Can you discuss your tourism project ; what areas you are active in? What are your needs in the tourism sector, and what new investments are you making?
We own one of the biggest tour operators in Jordan which brings in people and sends people out of Jordan ; it is called TTA, and within that sector we also have the biggest touristic bus transportation company in Jordan. The name of this company is Jordan Investment and Tourism Transport but it goes by Alpha for short. We really don't have any natural resources in Jordan ; our wealth is in our people, so service sectors and industries that are specific and have difficult barrier entries is where we have our interest.
As for investment, we have initiated the aviation project which is a $50 million dollar company that is 51% owned by Tantash Group. We always look for people that can come in and give us a know how, open markets, and give us access to something new. We are not simply looking for people with cash, we are not looking for FDIs unless they are with added value and are strategic.
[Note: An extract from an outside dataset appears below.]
Each row is a point. A path goes straight from each point to the next, and from the last back to the first. The post is the endless flat space through its rows: a point in 2 columns, a line in 3, a plane in 4, and so on, so that a path can go around it. How many times does the path go around the post? Going back the other way cancels.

What is the key message you would like to address to our audience, viewers and readers?
Jordan, although a small country, and not many resources, has a very enthusiastic king, and we have a government that is trying actively to listen to investors, attract them, and facilitate anything that is needed to further implement their investment in Jordan. We have a very smooth and good political system ; from a security point of view very solid. We can be considered a gateway to the neighboring countries that people might not want to be in for certain reasons.